Johnson & Johnson (J&J) has received a setback during the first quarter ended March 2007 and its net earnings declined by 22.1 per cent to $2,573 million from $3,305 million in the corresponding period of last year mainly due to provision for special items. Without special items, the net earnings worked out to $3.4 billion. The company's sales, however, increased by 15.7 per cent to $15,037 million from $12,992 million. With sharp fall in profits, its earning per share came down to $0.88 from $1.10.
J&J has recorded US sales of $8,247 million in the first quarter of 2007 as compared to $7,371 million in the similar period of last year, a growth of 11.9 per cent. Its sales in Europe improved by 24.1 per cent to $3,812 million. Pharmaceutical sales increased by 10.6 per cent to $6,221 million from $5,626 million.
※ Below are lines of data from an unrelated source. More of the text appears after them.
Every row gives one point. Each copy is the shape, with its points in the same order, stretched, turned, moved and blurred by noise. Is it also mirrored, or only turned?
(in the rows, 128 means zero)

Shape (7 x 3):
[[ 94 116 133]
 [148  98 193]
 [111 118 146]
 [143 161 146]
 [136 139 146]
 [156 138  73]
 [174 123  73]]
Copy 1 (7 x 3):
[[122 156 175]
 [189  83 206]
 [134 136 175]
 [119  84 132]
 [133 102 158]
 [155 158  76]
 [186 155  67]]
Copy 1 is: mirrored
Copy 2 (7 x 3):
[[115 124 155]
 [122 212 164]
 [115 145 148]
 [ 96 160  90]
 [111 158 116]
 [167 110  98]
 [186 125 109]]
Copy 2 is: only turned
Copy 3 (7 x 3):
[[171 111 119]
 [120 104 163]
 [155 119 129]
 [139 172 132]
 [141 149 130]
 [132 172  68]
 [115 166  65]]
Copy 3 is: mirrored

Shape (8 x 4):
[[187 148 140 197]
 [128 162 129  99]
 [103  90 155  89]
 [142 145 109 140]
 [155 139  87 161]
 [102 115 141 128]
 [122  94 119  76]
 [142 170 115 101]]
Copy 1 (8 x 4):
[[ 94 135  89 222]
 [ 96 128 116  82]
 [188 121 124  98]
 [ 97 106 122 138]
 [ 87  92 121 163]
 [145 131 137 131]
 [167  89 118  83]
 [ 80 113 114  82]]
Copy 1 is: only turned
Copy 2 (8 x 4):
[[174 146  36 187]
 [138 151 107  81]
 [ 66 105 142  89]
 [164 151  99 124]
 [200 154  99 147]
 [ 97 138 126 121]
 [120  96 155  69]
 [165 151 104  71]]
Copy 2 is: mirrored
Copy 3 (8 x 4):
[[175 148 102 200]
 [127 108 181 140]
 [145 108 128  68]
 [122 146 157 162]
 [113 172 149 184]
 [119 110 126 117]
 [131 144 153  84]
 [130 126 201 149]]
Copy 3 is: only turned
Copy 4 (8 x 4):
[[172 110 101 193]
 [102 126 168 153]
 [133 102 189  70]
 [115 129 122 161]
 [118 141  90 169]
 [113  95 152 118]
 [130 143 175  76]
 [102 143 154 167]]
Copy 4 is: only turned

Shape (12 x 6):
[[177 102 123 107 131  79]
 [118 117 117 109 168 117]
 [134  93 117 143 170 141]
 [141 164 102 130 105 143]
 [135 165 163  98 139 178]
 [ 84 115 137 181 175 101]
 [105 130 178 175 194 130]
 [149 172  87 127 119 149]
 [162 102 146 107 125 173]
 [166 158  45 141  82 127]
 [163 185  78 103 105 138]
 [ 91 166 145 115 113 147]]
Copy 1 (12 x 6):
[[161  93  70  81 168  92]
 [132 110  97 112 173 178]
 [129 132  70 152 164 155]
 [115 165 120  73  94 124]
 [175 190 163  91 125 178]
 [104  52 125 184 156 146]
 [150  73 143 195 148 163]
 [112 162 100  68  88 146]
 [177 202 106 110 158 126]
 [ 76 161  62  49  76  92]
 [116 169  97  27  84 141]
 [132 158 189  92 122 155]]
Copy 1 is: mirrored
Copy 2 (12 x 6):
[[169 101 161 106 164 139]
 [149 119 118 141 163 141]
 [131 102 108 117 172 142]
 [122 145 125  98 115 108]
 [106 167 130 106 125 158]
 [ 90 102 127 161 170 103]
 [ 65 125 138 144 177 125]
 [130 158 115  96 123 103]
 [135 113 123  82 141 173]
 [152 135 114  79 112  79]
 [150 167 124  90 115 106]
 [104 149 130 137 107 128]]
Copy 2 is: mirrored

Shape (12 x 8):
[[ 91 133 207  84  96 131 123  71]
 [160  98 122 171 111  98 104 151]
 [174 161 108 156 116 112 177 145]
 [136 119 108 170 104  86 110 149]
 [ 88 138 205  65 129  98 153 100]
 [139 155  82 153 122 112  94 133]
 [134 115 185  69 125 132 126  64]
 [124 144 131 134 105 150 149 146]
 [162 176 168 155 104 115 132 137]
 [141 127 134 164 164 111  88 141]
 [131 146 137 181 122 136 174 120]
 [111 116 179  63 117 158 120 128]]
Copy 1 (12 x 8):
[[178 127  96 102  80  94  68 128]
 [ 88 139  59 133 164 126 115 138]
 [ 59 185 137 145 128 135 128  85]
 [ 97 132  85 126 173 127 100 130]
 [177 169 131 148 100  63  94 112]
 [100 120 120  77 157 140 109 110]
 [150 138  90  99  77  85 115 121]
 [119 141 136 141 114 132 103  83]
 [115 194 106 123 134 139 112  93]
 [123 135 104 110 163 131 144 140]
 [107 153 143 147 108 159 104 142]
 [183 126 106 130  99  94 103  76]]
Copy 1 is: mirrored
Copy 2 (12 x 8):
[[ 96 185 196 125  85  88 159 176]
 [128 157  67 158 182 122 129 135]
 [ 99 111  85 109 201 154 172  95]
 [129 166  83 170 177 153 139 108]
 [ 43 171 195 117  94 102 141 128]
 [141 148 118 127 169 184 128 127]
 [ 75 133 171 106  91  91 132 195]
 [140 148 129 115 140 106 168 101]
 [120 193 123  89 200 137 175 139]
 [128 152 131 137 185 140  82 153]
 [136 124 120 148 194 116 176 124]
 [102 159 170  84  70  72 121 144]]
Copy 2 is: mirrored
Copy 3 (12 x 8):
[[ 39 173 196 173 188 119  77 132]
 [155  72 115 150 117 159 138 103]
 [114 131 115 120  50 138 149 120]
 [134  81 114 138 102 149 112 116]
 [ 44 162 199 168 189  88 102 183]
 [129  82 131  95  96 174 106 135]
 [ 51 134 209 161 197 115 128 125]
 [ 91 144 111 125 109 156 128 135]
 [110 151 141 169  72 171 111 127]
 [160 103 160 138 133 154 129 133]
 [128 166 122 138  84 117 127  95]
 [ 54 136 165 147 197 147 137 165]]
Copy 3 is: only turned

Sales growth reflects the strong performance of Topamax, an antiepileptic and a treatment for the prevention of migraine headaches; and Levaquin, Risperdal, Risperdal, Consta and Invega.
"Our solid first-quarter results demonstrate the strength of our broadly-based businesses, especially the strong performance of our pharmaceutical business," said William C Weldon, chairman and CEO. "We are delighted to add the Pfizer Consumer Healthcare and Conor Medsystems businesses to the J&J family of companies. Our strategy of being broadly-based continues to serve us well and is one of the keys to our consistent long term performance."
Worldwide Medical Devices and Diagnostics sales of $5.3 billion for the first quarter represented a 6.2 per cent increase over the prior year with operational growth of 3.7 per cent.